Thomas Updegraff (April 3, 1834 – October 4, 1910) was an American attorney, politician, and five-term Republican member of the U.S. House of Representatives from northeastern Iowa. His two periods of service were separated by ten years out of Congress.

Early life

Updegraff, a descendant of the Dutch Op den Graeff family, was born in Tioga County, Pennsylvania. He attended the University of Notre Dame, then moved to Iowa.

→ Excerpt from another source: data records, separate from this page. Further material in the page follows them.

In the rows, 128 means zero.
Each row has a class, written after it.
136; 123; 111; 113; 131; 144; 122; 176; 133; 109; 122; 131; 145; 108; 150; 147; 160; 112; 121; 95; 114; 110; 133; 140; 94; 124; 150; 95; 104; 167; 133; 128; 126; 118
X
168; 151; 150; 151; 144; 82; 164; 99; 98; 76; 122; 142; 135; 131; 170; 122; 166; 96; 159; 117; 156; 94; 172; 126; 164; 141; 148; 104; 139; 118; 144; 121; 159; 156
L
167; 142; 82; 135; 142; 182; 75; 125; 107; 146; 134; 190; 110; 81; 105; 147; 170; 114; 142; 178; 103; 187; 53; 138; 129; 53; 148; 101; 107; 101; 54; 112; 101; 87
E
193; 155; 114; 182; 136; 126; 91; 153; 87; 109; 95; 171; 119; 104; 138; 113; 145; 134; 119; 112; 158; 124; 128; 138; 109; 118; 155; 93; 96; 134; 123; 93; 120; 166
H
114; 126; 110; 116; 139; 148; 126; 115; 150; 134; 152; 117; 106; 132; 95; 173; 166; 95; 134; 166; 87; 178; 55; 117; 118; 91; 103; 138; 140; 112; 95; 147; 124; 64
R
146; 173; 162; 169; 118; 84; 170; 118; 104; 76; 146; 129; 153; 181; 175; 132; 152; 133; 175; 77; 121; 140; 151; 111; 164; 139; 138; 120; 141; 122; 168; 138; 160; 131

He was the clerk of the district court of Clayton County, Iowa, from 1856 to 1860. After studying law, he was admitted to the bar in 1860 and commenced practice in McGregor, Iowa.

Political career
In 1878 he began to serve as a member of the Iowa House of Representatives. In November of the same year, he was elected as a Republican to the United States House of Representatives from Iowa's 3rd congressional district, which was then made up of the seven counties in Iowa's northeastern corner. Two years later he was re-elected to a second term. The following year the Iowa General Assembly reapportioned the congressional districts to accommodate the addition of two additional seats, placing Updegraff's home county in a reconfigured 4th congressional district.  He won the Republican Party's nomination in 1882. However, in the general election he was defeated by Luman Hamlin Weller of the United States Greenback Party. Updegraff had served Iowa's 3rd congressional district from March 4, 1879 to March 3, 1883.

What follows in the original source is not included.